In summary, there are many aspects of batteries you should consider to make the optimal choice for your battery-powered IoT device. These include electrical characteristics, physical characteristics, and business considerations. You can get much of this information from data sheets and vendor websites, but you must always confirm battery performance with measurement instruments and associated software.

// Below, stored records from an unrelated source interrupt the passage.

Each row has a name. Each piece below is followed by the name of the row it came from, unless a question asks for something else. Each question is about the rows just above it. Places in a row count from 1.

Columns, left to right: W Q N G S Z
rolo: [ 90 151 137  95  88 108]
sepog: [ 89 145 139  96  88  70]
vun: [ 90 151 137  95  88  73]
kem: [133  93  97 106  98  86]
sapu: [137  95 140 138 128 134]
fimik: [ 90 151 137  95  88 113]
vez: [133  93  97 148  96 156]
Kur: [ 98 152 161  95  92  78]
Viril: [155  90 163 143 140 155]
lun: [ 90 135 106 106  93  83]
key -> tag
[148] -> K_97
[133] -> K_225
[95] -> K_424
Join vez by its entry at place 4: | K_97
[137  95 140 138 128 134] is in which row? | sapu
[135] is at row and place | lun, 2
Which column holds this, read top down? [106 138  95 148  95 143 106] | G

Columns, left to right: X F M H D K
Luv: [123  99 161 174 136  94]
bod: [135  85 121 121 101 121]
mef: [181 139 174 108 134 120]
Mukez: [150 132 160 120 117 136]
Which column holds this, read top down? [121 174 160] | M
Repeated in bod: | [121]

Columns, left to right: R E T Y B A
gunar: [114 133 118 127  93 123]
zur: [156 125 145 130  93 123]
fozu: [118 141 141 123  93 130]
dup: [112 130 153 129  93 128]
momam: [ 93 125 133 115  93 122]
zana: [134 135 138 113  93 120]
Visut: [156  86  86  86  93 123]
vele: [118  91 135 135  93 172]
tif: [156 125  86 129  93 123]
fumab: [127 126 139 137  93 119]
renu: [156 125  86 130  93 123]
The value that Visut holds more than once: | [86]
Repeated in momam: | [93]

Columns, left to right: L J U V C
Fise: [125 136 126 128 128]
Zuru: [142 130 126 129 123]
puvu: [133 121 123 133 122]
viv: [128 137 106 128 125]
bigo: [121 113 119 119 133]
Tid: [129 131 125 144 125]
Loni: [109  80 105 134 110]
roz: [141 159 130 109 132]
mov: [134 143 128 147 127]
kiv: [143 133 136 132 129]
Table of tags by key:
[141] -> K_269
[134] -> K_767
[133] -> K_997
[128] -> K_665
[127] -> K_792
Look up the entry of mov at place 1 in the table: | K_767
[105] is at row and place | Loni, 3
Repeated in bigo: | [119]
[113 131] is in which column, read top down? | J

Columns, left to right: poz karun vemi bilek Funap koga
legak: [160  89 145  84 131 122]
sifa: [ 99 127 160 133 112 138]
lekep: [160  89 145  84 131 125]
gumi: [134 139 112 127  89 144]
Nerum: [ 99 160 160 160 106 133]
[160 145 112 160] is in which column, read top down? | vemi
[133  84 127] is in which column, read top down? | bilek
Repeated in Nerum: | [160]
Where do [134 139 112 127  89 144] appear? | gumi

Columns, left to right: Porim tebu neruk zita tetef
Bul: [107 127  90 128 109]
dep: [149 131 134 142 123]
gen: [109 119 149 110 139]
Gomot: [172 134 177 133 160]
gini: [109 119 149 110 110]
Dilok: [109 119 149 134 115]
tags:
[134] -> K_128
[119] -> K_456
[128] -> K_705
Look up the entry of Dilok at place 4 in the table: | K_128
[172 134 177 133 160] is in which row? | Gomot
Which column holds [128 142] top down? | zita
[123] is at row and place | dep, 5
which: [109 119 149 110 139] | gen
[149 177 149 149] is in which column, read top down? | neruk
[142] is at row and place | dep, 4

Columns, left to right: fab reb Novir zom nem gara gok tisu zevep lik
givaz: [143 166 130 121  79 106  99 169 161 132]
Zup: [125 118 126 164 109 147 106  84 143  99]
pugu: [125 118 126 164 146 147 106  84 143 134]
which: [143 166 130 121  79 106  99 169 161 132] | givaz
key -> tag
[121] -> K_407
[164] -> K_833
[120] -> K_537
[165] -> K_721
[118] -> K_578
The tag of pugu, keyed by place 4: | K_833
[134] is at row and place | pugu, 10

Columns, left to right: tuk Bebi fozav Melur sene buvu Suro dop duta Nokek
Kikaz: [128 119 130 151 143 112 170 132 138 138]
Lenu: [130 166 137 136 131 112 170 169 117 135]
pime: [130 166 137 136 131 128 160 120  76 122]
Where do [130 166 137 136 131 128 160 120  76 122] appear? | pime
which: [130 166 137 136 131 112 170 169 117 135] | Lenu

Columns, left to right: debok pata sitep Riz Moza neze bekur Fud Siti
rugit: [142 140 129 125 145 140 131 118 144]
Lur: [130  99 137 137 136 133 143 136 100]
Lapa: [128 132 133 131 131 123 129 128 138]
zuraz: [120 142 141 123 115 134 134 144 135]
Kigi: [132 127 130 134 129 126 126 129 136]
Tafug: [128 112 133 131 131 112 129 128 138]
vulut: [107 124 101 118 116 106 116  99  82]
Pide: [120 120 141 123 115 134 129 120 120]
Which column holds this, read top down? [136 138  82 120] | Siti
key -> tag
[115] -> K_351
[133] -> K_900
[127] -> K_341
[134] -> K_890
[126] -> K_59
[129] -> K_312
Look up the entry of zuraz at place 7 in the table: | K_890
The value that zuraz holds more than once: | [134]
Which value appears more than once in Pide? | [120]
Which row holds [107 124 101 118 116 106 116  99  82]? | vulut

Columns, left to right: nasof sota Kul pado
bizu: [ 72 136  97 128]
sola: [110 129  78 147]
Tegug: [ 93 134 153 183]
Deva: [ 93  77 153 183]
[134  77] is in which column, read top down? | sota
Which row holds [110 129  78 147]? | sola

Columns, left to right: pef rulet fekuv lis beruv Neful revo pamig Disek Lidob
bisuv: [110 137 110 110 119 168 104 154 141 110]
mipi: [ 93 118  92  89 155  89  90 100 106 149]
nedov: [125 122 124 125  93 156 131 153 134 118]
Tugi: [110  94 109 121 146  78 124 104 101 137]
Ragod: [117 118 118 111 140 112 110 113 113 139]
Which column holds this, read top down? [ 89 125 121 111] | lis
Where do [ 93 118  92  89 155  89  90 100 106 149] appear? | mipi
Row and place of [94] in the named rows: | Tugi, 2
Repeated in bisuv: | [110]
[119] is at row and place | bisuv, 5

Sidebar—Battery Drain Analysis (BDA) Software Tools
The complementary cumulative distribution function (CCDF) shows how current is consumed at various rates. The horizontal axis is current, usually in mA, and the vertical axis is a decimal number or percentage indicating the fraction of current consumed at currents greater than or equal to the value shown on the horizontal axis. In Figure 2 for example, only 18 percent of current is consumed at rates above 4 mA, and only about 5 percent of the current is consumed at rates above 8 mA.
An automated current and power profiler automatically slices a current waveform into time-based segments according to parameters set by the user. It then analyzes the current waveform and for each segment it reports: the beginning time, duration, mean, maximum, minimum current, total charge consumed, and percentage of the total charge consumed. An automated current and power profiler also optionally allows the user to specify names for segments and to manually move segment markers for re-analysis.